In today’s shameful climate of suspicion, Islamophobia, and even outright racism, I often think of the people I met while taking these photographs. Honorable people who offered me protection, guidance, and hospitality. Their willingness to trust me and the kindness that followed. The beauty of our common humanity, the ease with which a smile can cross any barrier. I think of Mohammed, and how his life might have unfolded if born in the peaceful land that I call home, and often take for granted. How even now he would make a wonderful neighbor – a man who wishes to protect and provide for his family, to serve his community, to practice a faith that fills him with strength and goodness. For my friend Mohammed, and for an entire nation beset by death and chaos, I too might even have to look to some God for a bit of hope.
About Andrew Reed Weller:
I am a self-taught photographer originally from Cleveland Heights, Ohio and currently living in New York City. The roots of my interest in photography can be traced back to an experience I had as a teenager, when I looked though a book called Magnum 1968. This book features work created by some of the grand masters of photojournalism in what was a particularly eventful and restive year in many parts of the world. As I looked through these photos, I realized that, as a photographer, one gets to witness and experience, first hand, the history that is unfolding in the day to day.
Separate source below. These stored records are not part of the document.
One vector is turned by the same rotation once a step. Each row is the vector after some number of steps, and that number follows the row.
The counts run from 0 to 532.
85  81  77  102  81  87  107  75  108  98  98  118  109  79  85  114  101  141  106  107  92  100  126  98  82  117  123  96  94  117  95  110  91  98  85  111  113  105  128  87  86  106  86  62  116  110  91  84  89  122  111  87  100  112  103  59  92  96  100  83  129  95  106  105  111  86  109  112  105  106  89  95  93  81 => 269
83  101  105  104  72  99  95  52  109  107  97  110  101  87  81  122  104  119  101  98  67  111  117  101  86  101  123  84  102  112  59  105  96  94  78  82  108  97  108  91  93  119  104  85  81  125  93  94  92  118  111  82  105  103  85  67  94  86  77  105  113  120  107  106  70  85  85  81  108  100  102  97  91  82 => 381
86  124  90  99  80  128  93  100  121  93  96  101  115  94  79  106  134  84  116  107  94  94  118  120  93  117  125  116  126  110  90  92  97  84  104  110  103  86  119  119  87  133  101  75  104  118  117  102  91  115  96  87  120  120  88  102  101  100  75  97  106  120  75  88  86  90  97  79  100  124  90  124  98  115 => 501
96  93  88  93  90  97  108  95  126  94  89  92  117  98  66  111  122  130  98  95  89  93  103  104  84  112  100  91  94  115  68  102  112  101  86  104  111  105  103  82  106  110  106  71  89  118  88  96  84  108  99  91  138  124  76  72  100  65  114  110  111  88  115  81  88  84  117  84  100  85  82  112  112  76 => 117
94  97  109  101  98  118  113  105  125  101  95  104  93  93  81  86  92  115  100  115  95  107  117  130  99  105  101  125  111  131  100  88  103  112  87  116  89  83  133  98  93  117  92  89  103  128  97  73  90  106  102  117  107  105  69  105  98  117  65  121  88  121  79  75  87  81  128  108  99  96  107  126  104  106 => 465
116  95  111  104  79  97  99  80  102  88  122  117  131  70  103  97  105  120  108  78  106  80  85  132  75  111  114  98  125  87  119  107  98  106  98  113  81  83  138  92  117  106  88  96  96  128  88  102  114  117  85  120  100  102  96  95  86  95  81  106  78  107  97  81  102  102  96  79  124  87  80  122  106  85 => 185
111  100  108  101  73  111  101  98  117  93  103  125  132  96  95  105  109  110  118  98  82  107  113  138  77  101  123  113  123  99  116  113  86  83  98  124  98  77  119  110  108  119  89  97  90  120  95  85  82  117  78  91  111  95  84  110  101  97  59  92  99  127  85  79  83  88  82  92  103  121  101  116  114  102 => 201
85  94  73  80  117  120  110  100  111  116  112  101  95  81  85  104  81  107  80  96  107  95  123  107  86  95  130  107  102  117  96  102  79  90  113  108  94  84  135  100  111  126  89  102  93  111  113  105  118  110  81  88  90  121  94  116  124  102  103  108  103  98  87  57  114  84  117  99  99  98  123  122  122  88 => 320
88  126  112  88  87  103  85  94  105  101  129  99  95  76  83  96  98  122  108  95  95  101  114  135  81  94  101  101  114  129  115  96  111  114  79  121  101  106  107  91  116  117  88  88  101  110  96  115  121  96  89  132  89  111  102  103  96  110  69  108  75  98  105  75  98  97  117  78  124  64  103  136  98  106 => 444
77  110  109  99  88  116  103  93  105  89  112  100  116  70  94  73  111  103  116  95  98  107  114  120  91  113  108  114  119  114  113  100  98  89  99  124  89  102  132  104  107  122  89  97  99  140  98  115  85  118  100  114  108  108  85  100  94  122  71  119  108  96  82  74  105  94  126  95  119  95  89  122  127  97 => 460
91  93  68  100  104  109  114  91  108  119  105  108  94  86  80  123  94  142  86  120  109  77  121  113  71  96  119  97  95  114  105  97  106  111  92  105  109  87  140  97  96  119  78  78  119  99  114  89  121  101  92  96  83  123  104  83  97  100  101  74  89  100  112  88  120  88  112  106  106  87  112  126  91  91 => 294
95  88  99  94  104  93  87  64  107  113  80  98  90  66  76  96  115  120  90  88  105  80  116  102  82  115  134  90  94  116  71  117  110  85  74  94  84  108  109  95  104  101  121  88  80  118  107  120  113  107  106  80  104  116  104  78  86  83  99  120  115  111  99  99  63  85  122  79  100  88  108  100  85  76 => 376
109  80  99  112  81  115  122  97  121  90  89  118  107  83  88  100  87  125  96  108  91  116  117  133  87  86  119  94  123  106  80  104  101  124  99  107  104  93  133  75  104  119  84  84  100  129  77  85  87  124  89  102  105  114  71  72  117  121  106  106  78  123  105  83  101  103  106  93  106  98  86  104  103  97 => 163
75  95  93  103  97  90  107  76  102  95  91  104  122  73  83  95  106  126  101  94  109  97  123  101  86  138  129  106  104  120  102  111  91  83  87  129  105  109  128  80  95  93  96  54  109  114  118  93  107  119  104  104  99  115  107  84  99  102  103  85  131  92  118  85  117  85  112  110  107  111  103  90  95  77 => 271
100  98  92  72  79  127  80  75  100  95  123  87  98  62  91  109  104  91  109  98  96  97  95  106  85  106  118  97  119  108  112  98  95  81  104  98  83  77  139  112  78  127  95  90  119  121  114  117  126  110  98  118  101  116  101  115  90  105  59  123  103  114  83  90  93  92  107  89  100  91  98  117  103  115 => 64
99  97  68  79  75  99  100  76  117  73  93  94  112  76  71  123  117  96  106  106  101  87  118  111  99  122  119  68  116  106  80  120  97  103  91  103  118  114  112  92  95  124  104  65  98  113  97  108  109  99  110  86  114  134  106  78  90  106  117  110  113  110  105  88  96  84  108  94  94  109  91  120  87  104 => 528
90  119  101  102  88  135  96  126  103  113  114  80  93  85  95  95  103  114  101  104  90  107  120  139  76  88  116  107  103  133  113  99  107  101  96  118  97  107  118  96  101  132  83  75  104  113  118  109  100  116  75  121  97  114  93  105  116  97  79  96  88  90  113  71  96  103  115  96  116  73  103  132  112  102 => 435
88  103  96  110  79  109  95  92  102  113  101  88  103  98  92  104  115  139  102  107  83  94  108  120  69  100  102  85  86  124  90  121  111  87  84  106  104  107  112  99  103  114  93  65  85  116  106  103  96  122  89  107  111  96  91  74  86  57  88  89  101  74  125  82  96  91  97  94  107  73  100  127  116  78 => 410
91  76  80  87  94  116  111  52  103  91  128  101  119  94  84  105  84  113  83  96  99  101  124  95  92  95  119  110  119  109  105  102  81  91  108  109  93  88  148  96  93  121  85  104  111  123  96  77  103  119  74  113  83  104  93  111  110  110  84  98  109  100  94  75  122  92  92  111  104  101  104  106  121  99 => 317
128  115  99  99  80  102  94  116  117  102  110  114  109  90  86  115  97  93  109  86  100  100  116  132  87  120  142  115  120  102  100  101  74  116  101  109  101  79  119  101  107  135  80  102  92  111  105  99  95  102  86  98  107  109  91  113  121  94  82  103  86  119  82  73  63  79  92  80  110  112  101  123  100  99 => 209
114  90  94  106  72  114  103  94  114  98  107  127  124  96  100  109  110  113  121  97  84  107  108  127  82  100  124  105  124  94  110  123  83  94  102  114  95  79  133  115  97  127  85  101  92  120  91  87  70  122  86  86  105  100  81  98  98  98  66  99  101  117  80  79  81  90  83  94  99  123  90  116  122  97 => 202
84  109  90  92  99  83  102  106  112  101  97  117  88  67  85  102  121  134  108  103  109  79  130  114  77  119  121  100  90  122  103  114  103  87  74  127  108  113  112  90  95  94  118  56  108  92  106  98  125  107  114  85  95  125  115  75  86  85  102  97  126  87  102  86  102  87  119  103  100  95  108  100  80  80 => 263
73  111  105  96  78  110  97  107  104  115  106  99  100  100  85  101  80  116  97  109  88  133  129  124  84  90  120  96  104  147  82  104  95  107  87  115  115  104  106  90  119  125  85  74  89  110  99  98  89  123  87  115  101  102  84  95  131  96  75  89  100  97  115  69  92  92  99  81  104  86  105  119  108  96 => 427
98  95  93  100  81  98  92  93  95  136  100  86  88  93  84  104  103  126  86  95  101  97  113  100  85  110  123  90  82  130  65  111  105  114  81  95  96  95  122  94  89  115  102  63  87  101  105  90  105  117  97  116  95  91  89  86  104  52  87  105  105  86  115  83  65  86  97  87  96  69  103  115  93  81 => 401
90  104  103  116  64  141  96  74  103  101  89  96  92  100  85  120  108  104  101  101  68  103  127  120  80  96  122  103  105  103  70  116  102  88  85  101  98  108  112  99  73  138  99  80  85  118  116  86  96  111  81  93  106  109  83  86  107  92  79  107  109  116  117  96  76  90  83  89  111  107  100  93  94  93 => 389
88  101  109  98  95  111  112  113  121  109  102  114  90  92  85  84  94  119  104  114  100  114  116  117  96  105  101  122  103  129  101  92  97  107  92  113  90  76  139  104  96  121  94  90  97  128  92  83  82  112  113  110  115  94  64  108  105  102  69  123  91  111  70  63  85  81  125  105  100  92  104  133  114  103 => 466
93  93  92  90  96  83  98  87  109  79  103  111  92  75  85  95  122  136  107  94  105  78  127  109  83  121  112  105  90  112  111  116  104  90  77  129  93  117  117  89  81  87  113  55  110  99  105  87  122  101  107  92  93  117  118  78  79  86  94  105  122  93  102  85  99  80  115  111  103  90  102  94  81  81 => 262
108  89  90  83  82  118  83  71  100  106  120  93  89  72  94  119  106  108  104  72  80  86  110  91  77  92  126  91  94  95  87  110  79  93  94  69  86  90  131  105  76  126  111  98  90  124  106  106  119  117  98  82  106  114  97  91  82  76  83  129  106  101  89  85  75  87  100  103  106  78  100  97  96  87 => 365
101  86  105  91  76  79  102  68  105  84  112  138  128  75  89  100  92  114  110  87  98  103  96  122  93  107  119  94  124  92  104  124  83  109  85  112  94  84  126  103  125  107  95  101  83  124  66  90  92  116  105  94  89  98  92  88  95  106  64  113  97  118  88  80  88  88  87  80  106  107  84  114  109  95 => 194
92  113  84  75  81  114  90  78  110  88  101  88  117  90  59  132  118  106  106  76  74  82  107  109  83  105  104  79  115  100  81  99  103  111  81  93  114  109  90  88  104  119  105  70  97  114  103  106  117  97  95  96  114  152  104  77  100  91  100  99  106  106  126  93  98  93  103  73  113  86  85  111  97  98 => 113
70  106  97  101  94  84  115  63  119  85  121  136  110  87  83  109  92  137  97  105  101  96  116  113  72  101  108  118  102  112  93  91  101  79  106  123  102  96  118  83  130  113  74  105  107  105  76  88  108  116  85  102  100  93  90  94  119  91  92  92  106  90  105  71  121  89  97  75  114  106  92  115  114  81 => 306
113  114  98  107  84  100  90  130  127  116  112  101  104  94  92  121  120  120  110  98  88  107  133  106  79  117  134  115  87  121  102  94  86  95  98  110  120  86  122  90  71  119  92  59  112  97  119  91  96  117  101  93  120  106  98  90  103  75  92  84  112  97  93  87  74  80  102  112  106  101  109  113  88  86 => 248
84  116  99  99  84  108  87  67  126  90  122  102  101  80  93  106  109  120  115  127  86  95  119  134  72  91  113  89  114  127  112  95  113  77  104  99  107  94  114  99  107  129  74  94  106  117  97  112  115  111  89  106  103  96  103  93  76  108  73  89  77  110  90  96  112  101  110  89  112  91  112  150  96  114 => 39
72  86  82  93  88  103  115  51  103  82  126  128  109  84  89  101  108  131  96  109  107  88  126  107  80  86  109  113  117  104  101  105  101  78  103  126  92  111  133  95  110  120  87  107  115  108  78  87  96  117  83  94  79  104  97  89  108  106  82  109  125  93  92  87  129  100  96  97  110  102  88  112  116  91 => 308
74  102  94  95  89  112  104  104  97  116  91  91  87  88  79  85  103  115  90  123  99  116  134  134  93  90  113  96  108  145  92  119  108  101  78  131  104  119  110  98  107  125  106  70  87  111  109  91  92  108  88  117  84  114  90  92  113  108  79  105  109  100  113  70  89  94  113  100  89  83  110  117  104  96 => 425
98  89  92  81  96  92  102  63  116  78  97  105  109  76  67  94  100  106  111  90  104  76  96  101  101  127  105  99  112  99  96  111  90  121  81  92  89  87  125  108  108  101  102  88  92  133  84  92  102  112  126  88  103  121  92  81  74  98  82  122  105  109  74  78  94  80  129  81  103  98  85  118  100  104 => 488
86  121  99  106  79  115  103  79  113  95  121  91  100  99  88  96  78  107  100  102  97  110  126  114  90  115  119  114  101  128  83  97  92  98  112  95  107  94  128  87  99  130  64  80  98  120  105  92  107  135  91  126  103  80  78  105  117  92  87  86  86  92  96  64  105  94  97  90  117  93  100  131  101  109 => 22
107  95  86  90  64  122  105  114  105  94  125  95  111  89  88  114  110  113  102  81  86  109  112  104  83  86  111  86  104  103  76  98  90  118  106  96  105  97  135  80  84  124  100  66  106  112  88  96  99  139  90  106  114  119  86  73  116  79  101  108  98  80  105  75  102  102  90  98  112  70  66  106  105  98 => 137
107  108  114  92  93  113  83  80  120  119  112  98  101  93  82  117  90  107  96  67  72  102  108  94  78  102  126  110  97  115  82  84  84  74  103  77  99  67  118  91  85  112  102  87  88  124  114  100  123  121  87  98  121  91  90  111  99  67  76  103  95  121  91  81  70  80  85  90  108  87  118  107  95  83 => 362
107  83  77  79  83  100  90  82  118  119  103  86  111  107  59  126  107  127  88  95  84  92  96  90  89  101  107  82  101  115  76  94  102  120  82  86  109  82  116  95  83  113  105  62  104  108  94  84  98  105  105  96  111  130  93  84  92  68  86  98  107  106  109  93  80  83  104  89  89  75  90  119  97  94 => 107
80  99  115  102  97  111  104  87  112  88  106  93  130  77  87  71  100  119  112  93  94  116  105  115  91  124  110  117  114  121  113  100  96  90  98  124  91  94  128  94  116  109  86  88  103  144  94  110  86  122  97  123  114  104  77  100  94  112  72  111  101  95  88  70  104  90  125  95  114  96  94  122  127  86 => 459
142  90  102  97  71  103  97  89  117  94  115  111  111  103  88  119  105  109  106  85  92  87  113  122  90  115  117  115  118  97  107  109  84  115  90  112  93  80  130  105  82  125  89  98  94  110  96  70  94  101  85  113  96  99  91  117  99  90  70  119  88  122  83  77  69  77  86  103  106  103  91  120  93  103 => 211
107  123  92  83  76  120  85  90  120  76  112  96  99  93  71  117  121  81  104  88  100  81  115  118  99  116  112  107  119  96  85  97  98  105  99  107  97  91  112  104  81  130  103  68  105  106  114  93  128  103  97  105  106  121  101  116  101  88  84  111  97  115  83  74  85  87  90  79  99  105  82  120  76  122 => 510
99  80  91  75  119  81  100  58  121  112  116  101  112  77  82  101  91  131  86  82  98  90  108  88  83  99  126  98  98  118  101  94  88  83  100  94  98  77  125  90  119  97  101  112  90  124  90  109  111  118  88  90  99  99  99  100  79  85  91  105  104  103  82  83  103  82  117  91  99  80  116  129  115  75 => 336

And during my development as a man wandering the globe with a camera, a personal and professional growth process which is certainly ongoing, I came to understand that good photographers don’t merely document the history that he or she may come across; rather, it is up to them to interpret it for those who cannot be there, as well as for the generations to come. This, I suppose, is my aspiration. With dedication and a healthy dose of luck, perhaps one day I will take one photograph that might meet this criteria.